In a report published on the front page of the 2022-10-06 issue of *Nature* (Volume 610, Issue 7930), “Discovering faster matrix multiplication algorithms with reinforcement learning”, thirteen authors from DeepMind (a subsidiary of Alphabet, Inc., the parent company of Google) report that they have extended the domain of AlphaZero into the domain of mathematics, as they describe in a DeepMind report, “Discovering novel algorithms with AlphaTensor”.

In our paper, published today in

Nature, we introduceAlphaTensor, the first artificial intelligence (AI) system for discovering novel, efficient, and provably correct algorithms for fundamental tasks such as matrix multiplication. This sheds light on a 50-year-old open question in mathematics about finding the fastest way to multiply two matrices.This paper is a stepping stone in DeepMind’s mission to advance science and unlock the most fundamental problems using AI. Our system, AlphaTensor, builds upon AlphaZero, an agent that has shown superhuman performance on board games, like chess, Go and shogi, and this work shows the journey of AlphaZero from playing games to tackling unsolved mathematical problems for the first time.

The DeepMind report explains matrix multiplication and provides an overview of how AlphaTensor seeks algorithms to improve its performance. For example, in multiplying a 4×5 matrix by a 5×5 matrix the simplest way requires 100 multiplications. The best algorithm devised by human mathematicians, Strassen’s algorithm, reduces this to 80 multiplications. AlphaTensor re-discovered Strassen’s algorithm on its own and then went on to find a solution that required just 76 multiplications, better than any known algorithm and the first progress in speeding up matrix multiplication in more than fifty years.

Here is the abstract of the *Nature* paper. Full text [PDF] is available at the journal’s Web site.

Improving the efficiency of algorithms for fundamental computations can have a widespread impact, as it can affect the overall speed of a large amount of computations.

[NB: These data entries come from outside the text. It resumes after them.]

grid =
[[133 145 135 121 129 130 116 106 129 126 119 129 132]
 [109 116 119 123 126 129 125 146 128 135 128 135 139]
 [110 117 119 120 125 130 127 144 126 138 127 136 138]
 [133 138 150 124 134 129 122 110 129 130 123 118 130]
 [135 115 129 148 112 131 129 132 130 123 142 125 132]
 [116 114 123 136 124 126 126 142 134 121 140 124 144]
 [133 140 108 115 140 121 138 124 128 121 123 130 122]
 [133 146 131 120 128 130 116 107 129 125 118 131 131]
 [133 145 134 121 129 130 116 106 129 126 119 129 132]
 [132 148 122 120 131 128 117 110 129 121 117 135 128]
 [133 144 136 121 129 130 117 105 129 127 119 128 132]
 [109 116 120 125 126 128 124 146 129 132 130 133 140]
 [137 119 134 150 112 133 126 132 127 126 137 129 120]]
Counting starts at 1.
Which number is the entry in row 3 and column 1? 110
Which number is the entry at row 3, column 2? 117
The entry at row 1, column 1: 133
Which number is the bottom-left entry? 137
The entry at row 2, column 3 -> 119
The top entry of the column that holds the smallest entry is 106
Which number is the bottom-right entry? 120
The entry at row 1, column 3: 135
Which number is the entry in row 2 and column 1? 109
The entry at row 3, column 3 -> 119
Which number is the entry directly below the centre entry? 116
Which number is the entry in the top-right corner? 132
Which number is the entry directly below the smallest entry? 146
The entry just left of the centre entry: 121
The bottom entry of the column that holds the smallest entry: 132
Which number is the entry directly below 107? 106
The entry at row 1, column 2 is 145
Which number is the smallest entry? 105
Which number is the entry directly above the smallest entry? 110

Questions about the grid below.
1) Report the entry in the top-left corner.
2) Report the entry just right of the largest entry.
3) Report the largest entry in the first row.
4) Report the entry in the bottom-right corner.
5) Report the entry directly above the centre entry.
6) Report the entry in the top-right corner.
7) Report the entry just left of the centre entry.
8) Report the second entry in reading order.
[[125 125 127 116 120]
 [125 125 127 117 120]
 [124 125 128 115 124]
 [124 124 128 120 124]
 [124 126 128 110 123]
 [125 125 127 114 120]
 [124 125 128 116 124]
 [126 122 128 133 124]
 [124 125 128 117 124]
 [125 124 127 118 120]
 [124 126 128 104 123]
 [125 125 127 116 120]
 [125 125 127 117 120]
 [124 126 128 107 123]
 [125 125 127 117 120]]
1) 125
2) 124
3) 127
4) 120
5) 128
6) 120
7) 122
8) 125

[[124 121 148 101 150]
 [150 151 135 153 126]
 [127 114 146 118 125]
 [139 118 132 125 149]
 [113 105 114 122 144]
 [121 112 120 144 137]
 [131 148 112 139 149]
 [105 139 125 115 103]
 [114 138 140 121 113]
 [127 154 118 115 131]
 [102 110 134 147 129]]
The minimum is 101
The median entry: 126
The entry directly above the centre entry is 114
What is the last entry, reading row by row?
Answer: 129
The bottom entry of the column that holds the largest entry is 110
What is the fifth-last entry, reading row by row?
Answer: 102
The top entry of the column that holds the largest entry -> 121
The 3rd entry from the end, reading row by row is 134
What is the third largest entry?
Answer: 151
The 1st entry in reading order: 124
The entry directly above 129 -> 131
The last entry of the smallest entry's row -> 150
The third smallest entry is 103
What is the second entry from the end, reading row by row?
Answer: 147
What is the entry just left of 103?
Answer: 115
The third entry on the main diagonal: 146
What is the entry directly below 122?
Answer: 144
The third entry, reading row by row -> 148
The entry just left of the largest entry -> 127
The entry directly below 137 is 149
What is the entry directly below 140?
Answer: 118
The maximum -> 154

Read these off the grid that follows.
1) Report the 2nd largest entry.
2) Report the 2nd smallest entry.
3) Report the 1st entry in reading order.
4) Report the third largest entry.
5) Report the entry just right of the largest entry.
6) Report the largest entry.
array([[127, 126, 128, 135, 129, 126, 136, 137, 133, 124, 126, 127, 130,
        129],
       [127, 123, 127, 124, 124, 128, 129, 134, 127, 125, 128, 128, 122,
        124],
       [126, 130, 126, 145, 132, 124, 138, 136, 134, 126, 126, 125, 138,
        131],
       [127, 127, 127, 115, 122, 128, 122, 125, 126, 128, 129, 129, 118,
        122],
       [127, 128, 128, 139, 130, 125, 137, 137, 134, 124, 126, 126, 133,
        130],
       [127, 129, 123, 153, 134, 126, 135, 135, 129, 130, 129, 124, 144,
        132],
       [127, 126, 127, 116, 122, 128, 123, 127, 126, 128, 129, 129, 118,
        122],
       [131, 130, 132, 112, 125, 131, 121, 117, 125, 130, 127, 131, 118,
        127],
       [128, 128, 128, 113, 123, 128, 121, 122, 126, 129, 128, 130, 118,
        123],
       [127, 125, 128, 133, 128, 126, 135, 137, 131, 124, 126, 127, 128,
        128]])
1) 145
2) 113
3) 127
4) 144
5) 134
6) 153

M = ((128, 128, 155, 127, 142), (129, 128, 128, 129, 135), (128, 128, 156, 128, 138), (127, 127, 112, 128, 126), (127, 128, 124, 126, 125), (129, 128, 105, 129, 118), (128, 128, 119, 128, 129), (128, 128, 125, 129, 129))
The entry just left of the largest entry? 128
The entry just right of the largest entry? 128
The entry just right of the smallest entry? 129
The entry just left of the smallest entry -> 128

Questions about the table below. Indices start at 1.
1) What is the entry directly below the largest entry?
2) What is the top-left entry?
3) What is the entry in the bottom-right corner?
4) What is the entry just right of 122?
5) What is the entry in row 1 and column 3?
6) What is the entry in row 3 and column 1?
7) What is the entry in row 2 and column 1?
8) What is the entry in the bottom-left corner?
[[128 129 127 127 129 128 116 129 121 124 129 130 129 128 127 134]
 [129 130 129 133 128 128 154 127 141 134 129 129 128 128 112 134]
 [128 128 124 123 128 128 118 129 123 128 128 128 128 129 127 125]
 [128 128 126 129 128 128 128 128 124 125 128 128 128 128 129 120]
 [128 128 126 127 128 128 115 128 120 118 128 128 129 128 139 113]
 [128 130 127 129 128 128 129 128 124 135 129 128 128 128 135 125]
 [128 129 126 126 128 128 113 128 122 121 127 128 128 128 134 121]
 [128 128 129 131 128 128 142 128 138 137 128 128 127 128 121 140]
 [128 127 127 130 128 128 131 128 125 132 127 128 128 128 133 127]]
1) 118
2) 128
3) 127
4) 121
5) 127
6) 128
7) 129
8) 128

Matrix multiplication is one such primitive task, occurring in many systems—from neural networks to scientific computing routines. The automatic discovery of algorithms using machine learning offers the prospect of reaching beyond human intuition and outperforming the current best human-designed algorithms. However, automating the algorithm discovery procedure is intricate, as the space of possible algorithms is enormous. Here we report a deep reinforcement learning approach based on AlphaZero for discovering efficient and provably correct algorithms for the multiplication of arbitrary matrices. Our agent, AlphaTensor, is trained to play a single-player game where the objective is finding tensor decompositions within a finite factor space. AlphaTensor discovered algorithms that outperform the state-of-the-art complexity for many matrix sizes. Particularly relevant is the case of 4 × 4 matrices in a finite field, where AlphaTensor’s algorithm improves on Strassen’s two-level algorithm for the first time, to our knowledge, since its discovery 50 years ago. We further showcase the flexibility of AlphaTensor through different use-cases: algorithms with state-of-the-art complexity for structured matrix multiplication and improved practical efficiency by optimizing matrix multiplication for runtime on specific hardware. Our results highlight AlphaTensor’s ability to accelerate the process of algorithmic discovery on a range of problems, and to optimize for different criteria.

Now, recall that matrix multiplication is at the heart of the calculations done by deep learning artificial intelligence software. AlphaTensor, then, has invented a novel algorithm, better than any devised by humans, which *improves its own operation*.

In his 1965 article, “Speculations Concerning the First Ultraintelligent Machine” [PDF], I. J. Good wrote of an “intelligence explosion”:

Let an ultraintelligent machine be defined as a machine that can far surpass all the intellectual activities of any man however clever. Since the design of machines is one of these intellectual activities, an ultraintelligent machine could design even better machines; there would then unquestionably be an ‘intelligence explosion,’ and the intelligence of man would be left far behind. Thus the first ultraintelligent machine is the last invention that man need ever make, provided that the machine is docile enough to tell us how to keep it under control.

We may have just seen the first baby step toward this uncertain future. I think it’s time to bring out this illustration from Max Tegmark’s *Life 3.0* again.

The red item on the peak labeled “AI design” is Good’s “game over” point. The water just rose a little bit a few days ago.

Complete source code for AlphaTensor is posted at GitHub.